A brilliant idea, and not just for OWS

Riverdaughter suggests that the OWS movement focus on a clear, practical, achievable goal -- passage of Rush Holt's Voter Confidence and Increased Accessibility Act of 2005.
The bill was sponsored in 2005 and was reintroduced by Holt in 2009, probably with the sunny optimistic view that with Democrats in the driver’s seat, the bill would have a prayer. But it has been sitting in committees ever since. I guess it was too much to ask the Democrats to pass it when they had majorities in both houses, because that would have been politically astute and the right thing to do but Democrats don’t seem to have a good sense of self-preservation. Don’t expect the Republicans to do it. That’s not their thing. But if there is a movement demanding its passage, well, that would be a very big step in the right direction. Because no matter how popular this movement is, it can’t do a damn thing if there are irregularities with the voting system. When the vote is compromised and can’t be reliably verified, you’ve already lost.
Basically, this bill requires that each voting machine leave a verifiable paper trail. It will be amusing -- very, very amusing -- to see the Tea Partiers fulminate against that. (Sort of like when the baggers railed against net neutrality: Such a position gives the lie to their "grassrooots" image.)

The need for a paper trail should be obvious. See here and here.

It should be noted that Brad Friedman (author of the two posts referenced above) stands against the Holt Bill, for reasons given here. He doesn't like it because...
...the new bill fails to ban all forms of computerized touch-screen voting and, indeed, encourages it through federal funding to help jurisdictions move from DREs to similar, but non-tabulating, Ballot Marking Devices (BMDs).

We could well jump out of the frying pan, and into yet another frying pan, if the legislation passes as currently drafted.

BMDs, which often use touch-screens to allow voters to make selections, offer many of the same flaws and dangers that DRE voting systems do, such as: the possibility that votes may be flipped on the touch-screen to selections other than those chosen by the voter (as seen in state after state on DREs over the last several election cycles); failures to boot up and power outages which keep citizens from being able to vote at all; machine shortages which cause long lines, discouraging voters from waiting to vote; and the requirement for voters to attempt to verify the accuracy of their ballots on three separate occasions, before the computer-marked version of the paper ballot is actually cast.
As if the dangers of BMDs, as described above, aren't bad enough, further concerns about computer-printed ballots was illustrated by several academic studies. One, from Caltech/MIT described how some 80% of voters do not take the time to verify the accuracy of computer printed records or ballots. Another, even more disturbing, from Rice University in the Summer of 2007, found that, among those few who do bother to review the computerized summary of their selections at the end of the voting process, two-thirds of them don't notice at all when the computer has flipped a selection from one candidate to another, or changed a vote on a ballot initiative.
This is a serious argument. I think, though, that in these suspicious times the electorate can be easily trained to double-check to make sure the flipping has not occurred. Certainly, there would have been a lot of double-checking in Ohio in 2004, where many people became suspicious of the obvious signs of hugger-mugger which became apparent on that election day.

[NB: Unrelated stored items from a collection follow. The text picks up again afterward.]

Points, in no order, along strands that fork, close into loops and pass close to each other.
Points whose rows are less than 73.7 apart are linked; no others are. Some points are linked to none.
lop: [ 21  18  -4  31   3 -28   0   7 -29 -15 -23  10 -34  49  21   2 -24  -1
  -7  41]
pivam: [ 12  14  25  14 -15 -15 -31  -9  -5 -22 -13  21  -9  15 -27 -15 -26  -4
  -7   6]
deza: [-19 -31  32  -6  35  17 -25 -38   2 -23  19  37 -11  35 -13   7   2  -2
  50  -3]
fuv: [  0 -16  19  11  10  11 -27 -54  42 -16   6  36 -12   8 -22 -33  11   5
  47 -28]
gelug: [ 27  16 -10  52  15 -21 -20 -13   8   1  -7  -3 -35  15 -15 -46 -24  -9
 -18  21]
fezo: [ 31  -7  -9   8 -34   8   1 -26   9   3  10  -5 -29  -2 -11 -26  -8  -9
   1  33]
meke: [-25 -18 -37 -26  37  18 -12 -17  52   5  31  -5 -39 -27  -4  33  15   7
  30  20]
Tir: [ 17 -14  -2  30  -5   9 -29 -35  20   3   6  -7 -25   4 -24 -50 -13   0
  -2  20]
pidu: [ 17  -9 -21 -17 -28  12  25 -10  -1   8  13   3 -11  -8   4  12   5   2
  16  23]
Tozir: [ -3  10  25  14 -31  -1   7  45 -32   4 -25   0  52  10   5 -12  24 -12
 -36 -35]
nadi: [ -7  -7  14  -8 -12  -5  15  28  -1  24  -8  14  47 -12   3 -12   4  11
  -9  -6]
Garab: [ 10  -3  -7  12  52 -14  -1   4  13  10   5 -43 -32 -15  21  21 -12  -2
  -8  52]
Gen: [  8  19  -8  33  55 -20 -12   0 -36  -6  -6  -8 -46  63  20  -8 -22 -11
 -11  39]
tusiv: [ -5 -24 -14 -18 -44   2  25  10 -26  -8  -5  35  20  12  -4  26   7  18
  -4 -13]
Bim: [  9  40 -21   2   6 -20  33  23 -15   5 -25 -30  14  -5  24  20 -17   2
 -22  24]
lif: [ 16 -13  24  25  -1  -5 -24  -4 -47 -25 -15  22 -27  66   8   1 -16  -2
  -5  28]
Vok: [ -7   4  -3  36  64  -6 -30  -7  -5  10   7 -21 -27  43  15 -30 -15 -19
  -8  47]
Tep: [  3 -10  -5   0  -2 -15  17   6 -41 -10 -10  -3 -10  12  22  51 -21  19
  -1  22]
Veb: [  0  -1 -14 -24 -61  18  11  14 -46   2   4  -9  30   5  19   1  24 -12
 -19 -39]
mugod: [ 10  30 -21   4 -27 -10   5  21 -11  18  -3 -28  37 -14   6 -33  -2 -14
 -32 -28]
vapep: [-22   2   5 -10  45  18 -31 -29 -13 -13   1 -22 -31  31   9  42 -13  -5
   8  50]
Gilo: [  4  11   0   1   9 -17  -2  10   8  14  -3  -5   0  -9  13   0 -26  23
   8  27]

If there are too many flips, the official "just an accident" explanations will start to seem very threadbare and unpersuasive.

Lisa Pease of the Real History Archives offers a feisty response to Friedman's concerns.
Holt's bill says that an election cannot be certified until the audit has transpired.

In short, no federal election could be certified unless and until a percentage of the paper ballots had been counted by hand. So if Holt's bill institutionalizes anything, it's hand counted paper ballots, not secret software, as the hand count trumps the machine count, per specific language in the bill.

In the past, because we have no such legislation to date, paper ballots have been discounted by some courts in favor of the computer record. Holt's bill would reverse that completely, specifying in clear language that the voter-verified paper ballot is the legal ballot of record (unless it can be convincingly shown that the paper ballots had been tampered with. And even in that case, the Holt bill explicitly states that the electronic count cannot be the sole determiner of the election.)
My take? I agree with Brad that a simple all-paper system is preferable. In this situation, I dig analog over digital. If someone in Congress introduces such legislation, support that.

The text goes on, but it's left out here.